Regardless of the fact, in the light of the files cited by Lech Kowalski Kiszczak’s “operational game” which can be summed up as selectively choosing partners for the process of transferring power—the very game for many years discredited as a “paranoid figment of a frustrated imagination”— really did take place and was implemented in many different ways.

Of course, the credibility of the files left by the security forces, especially those which somehow survived the selection processes, is also debatable and sometimes hotly disputed. Of course, there cannot be too much recalling that the dynamics of social and political processes, especially in the situation of the “revolutionary Autumn of Nations” which we had in 1989, surprises and surpasses the most powerful strategists.

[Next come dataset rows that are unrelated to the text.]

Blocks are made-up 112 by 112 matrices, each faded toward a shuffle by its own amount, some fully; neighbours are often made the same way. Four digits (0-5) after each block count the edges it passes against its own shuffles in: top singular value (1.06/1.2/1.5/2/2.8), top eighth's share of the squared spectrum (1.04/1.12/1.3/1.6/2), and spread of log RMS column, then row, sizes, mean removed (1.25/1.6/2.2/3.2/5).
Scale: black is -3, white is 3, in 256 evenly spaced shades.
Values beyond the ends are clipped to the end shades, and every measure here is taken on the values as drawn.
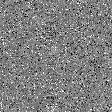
3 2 0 0
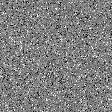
2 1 0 0
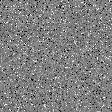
2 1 0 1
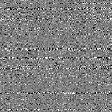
4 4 2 4
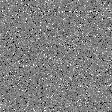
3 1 0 1
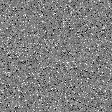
0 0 0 0
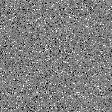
3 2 0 2
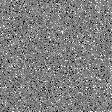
3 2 0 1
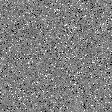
2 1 0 1
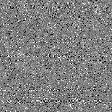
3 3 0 2
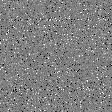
1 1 0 1
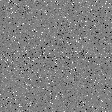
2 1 0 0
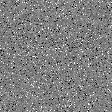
0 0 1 0
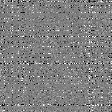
2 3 3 4
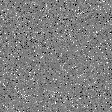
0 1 0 1
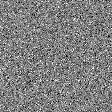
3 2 0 0
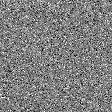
3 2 0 0
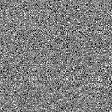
4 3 2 2
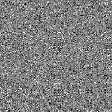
4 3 2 2
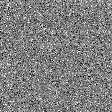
2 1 0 0
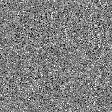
3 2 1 1
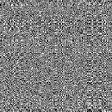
5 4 3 3
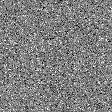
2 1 0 0

Nevertheless, the burden of proof that wringing power out of the hands of Polish communists was exclusively the result of a free play of forces and social pressure, that the communists were on a defensive and had no control whatsoever over the process of regaining independence, from that moment on lies with the numerous apologists of the round table agreements.

Wojciech Stanislawski

Wojciech Stanislawski is a historian and a columnist. His main topics of interest include Polish intellectual history in 20th century and nation-building processes in Bosnia, Macedonia, and Kosovo. Until 2017 he was the editor of Plus Minus, the weekend edition of Rzeczpospolita daily. Recently he joined the Polish History Museum. In 2016 he published the translation of Solomon Volkov’s Magical Chorus: A History of Russian Culture from Tolstoy to Solzhenitsyn.